# Trash Style?



## firstlord18 (22. August 2005)

Edit: hoffe, ist der richtige Bereich, könnte eben in Photoshop aber wiederum auch in HTML ....


 Hi,

  erstmal wollte ich fragen, ob Ihr mir vielleicht ein paar Links zu 

  Trash-Style-Homepages geben könntet, wie z.b. 

   - http://www.rendezvous17m.de/#
   - http://www.ryansheckler.com/flash.html

  welche sind.

  Dann zum nächsten Punkt: wie fängt man am besten an, solch eine Seite zu machen? 

  Ich möchte nähmlich gerne mal ein neues Design für meine aktuelle Page (www.nsane.de) machen.

 Bei meiner aktuellen habe ich zuerst die größen der Frames in Dreamweaver festgelegt und danach die Grafiken für die Frames mit Photoshop in der größe der Frames gemacht.

  Muss man das immer so machen, oder wie geht das besser?

  Kann  ich auch ne komplette HP in Photoshop designen und die dann danach so slicen, dass ich sie eben mit Content füllen kann?

 Aber wenn ich ne komplette Seite designe, dann stelle ich mir wieder die Frage, wie groß muss ich dann die einzelnen Grafiken machen, da der Browser ja nicht wirklich 1024*768 Pixel groß ist (wegen Menüleiste, Statusleiste, Taskbar etc...).

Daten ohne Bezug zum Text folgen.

Each row is a point. Each copy is the shape, with its points in the same order, turned, moved and blurred by noise. Say if it was mirrored as well.

Shape:
[[12,15,-9],
[-5,-19,3],
[-7,-19,2],
[-10,1,-18],
[4,89,-30],
[-8,-9,22],
[3,-10,-45],
[-29,12,17]]
Copy 1:
[[8,-21,-17],
[-7,14,-9],
[-6,13,-6],
[-13,-5,-27],
[-3,-95,-41],
[-14,2,10],
[6,4,-56],
[-36,-14,3]]
Copy 1 is: mirrored
Copy 2:
[[9,-4,-14],
[10,-16,13],
[10,-17,21],
[-2,-18,-4],
[-26,31,-74],
[8,-1,30],
[8,-39,-21],
[-21,15,20]]
Copy 2 is: only turned
Copy 3:
[[1,13,-3],
[-10,-20,0],
[-13,-26,-1],
[-21,4,-11],
[-11,94,-9],
[-18,-18,25],
[-5,-7,-47],
[-37,7,24]]
Copy 3 is: only turned

Shape:
[[-15,4,34,11],
[46,18,-48,39],
[-1,3,30,-12],
[4,14,23,6],
[12,16,-19,13],
[-13,-37,-36,-46],
[15,40,14,-44],
[30,8,-28,26],
[-25,-9,-66,13],
[-22,27,-14,-45]]
Copy 1:
[[2,-6,-51,-6],
[35,30,34,17],
[5,-18,-33,-23],
[6,-3,-36,-16],
[5,15,5,-4],
[-34,-55,34,-16],
[8,0,-9,-70],
[26,15,15,5],
[-39,-2,34,27],
[-35,-7,-2,-50]]
Copy 1 is: mirrored
Copy 2:
[[21,-26,0,-21],
[4,46,-5,59],
[6,-10,2,-34],
[17,-3,-6,-16],
[0,13,-15,17],
[-77,-19,9,1],
[-14,27,-27,-46],
[5,27,3,34],
[-34,-20,-25,55],
[-38,-6,-42,-25]]
Copy 2 is: mirrored

Shape:
[[-14,-36,5,6,-27,-36],
[1,-4,-15,57,11,38],
[-1,-9,-9,50,-15,-27],
[16,15,-9,-10,-1,67],
[5,16,-3,-11,29,0],
[-20,-58,-54,58,-27,-16],
[-35,36,8,-22,-7,-23],
[-13,15,8,-11,32,46],
[-2,15,-22,13,1,-33]]
Copy 1:
[[36,-41,-19,13,-11,-17],
[-57,-24,2,-30,-6,-6],
[-4,-26,-15,0,-9,-45],
[-21,12,10,-46,-16,51],
[2,15,-2,-11,30,14],
[-24,-67,-64,-8,-22,-32],
[22,30,-10,32,-1,11],
[-28,4,22,-6,18,48],
[3,9,-29,-1,11,-21]]
Copy 1 is: mirrored
Copy 2:
[[-7,23,2,-27,-2,-11],
[33,32,-10,51,-17,44],
[23,44,-4,7,-25,-8],
[25,-42,-4,47,-5,59],
[18,-14,25,43,12,-2],
[19,70,-57,-10,6,5],
[-25,-28,12,31,-18,-32],
[-5,-24,18,62,11,39],
[21,9,0,25,-5,-30]]
Copy 2 is: mirrored
Copy 3:
[[-7,-23,-22,-3,-59,-2],
[9,11,-7,55,2,50],
[5,3,-2,39,-49,-1],
[37,18,-13,-9,21,69],
[17,2,-2,-7,19,0],
[4,-22,-62,68,-64,14],
[-8,34,-12,-36,-10,-19],
[0,11,-8,-11,41,43],
[22,11,-13,16,-19,-22]]
Copy 3 is: only turned
Copy 4:
[[-11,-16,1,16,-52,-22],
[4,-22,-2,45,33,24],
[-2,5,-12,36,-7,-23],
[35,-19,20,-8,13,67],
[3,-10,7,-37,15,8],
[1,-43,-54,64,-34,-11],
[-39,26,1,-35,-23,16],
[-8,-27,28,-22,28,48],
[-3,12,-24,-6,-1,-15]]
Copy 4 is: only turned

Shape:
[[10,2,3,-16,25,27,-15,21],
[23,-47,27,39,0,1,-12,35],
[20,25,-7,3,-21,21,55,-3],
[-20,-37,-29,36,39,-1,1,-26],
[-1,-19,27,-43,28,-13,5,14],
[-12,-25,-34,42,-52,39,-23,-16],
[21,3,-39,-16,-5,15,48,-18],
[31,1,-31,25,4,-15,-51,-33],
[19,64,12,2,-24,29,32,-20],
[-1,30,8,-4,20,36,13,-36],
[29,-54,12,20,-1,29,19,30],
[16,-15,25,-36,5,34,-11,-33],
[-1,15,-10,18,-29,3,-49,7],
[-14,-11,15,-44,54,-27,18,35]]
Copy 1:
[[19,15,10,-22,20,12,-37,12],
[7,-49,58,0,-10,-18,-46,-1],
[11,37,9,12,-19,-14,27,-4],
[47,-42,14,14,41,13,-2,-37],
[0,-21,21,-46,25,22,-1,24],
[-7,-16,-4,44,-14,2,-46,-68],
[27,14,-16,14,-20,20,31,-1],
[50,-28,-19,-33,-8,-21,-42,-51],
[5,62,1,-14,-14,-33,22,-23],
[28,39,9,-24,27,7,8,-31],
[8,-21,57,19,-18,15,-26,10],
[4,17,21,-51,3,41,-18,-28],
[-1,-7,-16,-13,2,-32,-60,-34],
[5,-28,6,-44,52,11,12,55]]
Copy 1 is: only turned
Copy 2:
[[-15,23,-11,9,32,21,-20,-26],
[-26,14,6,38,0,-2,-38,39],
[17,-12,-15,23,-33,51,21,-18],
[-23,-15,-27,63,38,-24,26,-8],
[-5,28,5,-24,32,-6,6,-1],
[-62,-19,-42,61,-40,2,-15,-29],
[18,-2,-50,19,-15,28,36,-25],
[5,-28,-39,41,10,-38,-43,-41],
[26,-21,12,18,-32,56,2,-58],
[8,4,8,35,9,23,17,-61],
[-22,38,-15,42,-10,18,-10,37],
[-6,43,-1,8,-8,-12,1,-48],
[-39,-33,-19,12,-6,7,-51,-35],
[1,16,2,-32,68,10,21,14]]
Copy 2 is: mirrored
Copy 3:
[[-5,-21,9,-14,17,30,1,21],
[23,-20,13,43,-37,21,-32,47],
[47,8,-30,-19,-19,16,27,-18],
[-25,-28,-7,63,10,-6,16,-5],
[0,-24,31,-12,4,-25,14,49],
[-13,-26,-15,25,-66,39,-19,-44],
[33,-28,-26,-8,-3,-1,26,-28],
[1,-24,17,30,27,9,-55,-46],
[38,36,-5,-33,-6,33,24,-28],
[-2,3,23,-1,12,26,33,-23],
[35,-46,-3,31,-45,26,4,42],
[10,-33,52,-20,-11,8,15,-12],
[-20,7,4,-5,-14,27,-50,-16],
[-11,-17,5,-10,23,-38,25,64]]
Copy 3 is: only turned

Shape:
[[23,20,19,22,-16,-10,-11,-1,6],
[-9,-12,7,-16,-16,17,-13,-9,-10],
[17,13,-30,66,-26,-13,-4,34,7],
[19,14,7,-16,-17,20,-26,6,-21],
[-13,15,-35,-21,-2,-10,-13,-26,6],
[7,9,-17,-34,-19,-15,27,-15,-11],
[22,-68,17,-40,-25,1,-1,-10,-41],
[-18,20,-28,-39,-25,41,-23,-9,-16],
[-91,14,14,-8,19,7,-14,-23,-30],
[-26,-27,26,-22,77,14,-25,-13,17],
[1,-10,4,-24,63,-15,-22,41,9],
[22,15,9,-15,9,-3,87,-13,-10],
[8,-15,-9,-19,-30,-10,-8,7,2],
[31,-10,-47,-26,8,-22,-29,-32,-16]]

 Deswegen eben die Frage, wie ich ein Design in Photoshop zu stande bekomme, und ob Ihr mir vielleicht auch Tipps im Bezug auf Grunge-/Trash- Style geben könnt (Gute Farben, Schriftarten etc).

  Vielen vielen Dank!


----------



## ivan4ever (22. August 2005)

Hallo firstlord18!

Bei deinen ersten Fragen kann ich dir leider nicht weiter helfen.

Aber dafür bei der Frage, ob man in Photoshop eine komplette Homepage-Gestaltung machen kann.

>> Ja!

Schau mal HIER, da gibts ein wunderbares Tutorial zur Webseiten-Gestaltung mit Photoshop! Sehr empfehlenswert! einfach auf Praxis>Schulungen>Grundlagen Webdesign

Zum Problem mit der Auflösung:
Stell deinen Monitor auf 1024x768, mach einen Screenshot von deinem Browser, öffne diese Datei dann im PS und lösche den Browserfenster-Inhalt, und tata Du hast die genaue Größe deiner zukünftigen Homepage!!

Hoffe ich konnte helfen

c ya


----------



## firstlord18 (22. August 2005)

Danke erstmal ...

dunkle farben eignen sich ja gut für grunge hp, welche würden da gut passen (eventuell noch mit einem blau ton drin)? soll ich eine statische seite oder ne dynamische machen? welche schriftarten würden gut passen?


----------



## Jacka (23. August 2005)

Hi!

Weiß/bläulich auf schwarz finde ich am Besten.
Die Sites deiner Links sind in Flash erstellt, das bekommst du so mit PS 
selbstvertändlich nicht hin. Du kannst die Grafikelemente in PS designen und anschließen
in Flash zu seinem Ganzen zusammenfügen.

Bei statisch oder dynamisch Seiten streiten sich die Geister...
Fallst du bei HTML + Co. bleiben willst, kannst du natürlich auch eine dynamische Seite erstellen.
Mit Flash bist du relativ an ein Format gebunden, außer du hast eine normale HTML Seite mit 
Flashelementen.
Außerdem kommt es denke ich darauf an, wie Umfangreich dein Infoangebot ausfällt.
Man stelle sich einmal Amazon als statische Seite vor... schrecklich!
Oder auch tutorials.de, in 800 * 600 max. Größe oder sogar noch kleiner! Möchte man auch 
nicht haben. 
Für Seite wie deine "gelinkten", ist statische vollkommen OK!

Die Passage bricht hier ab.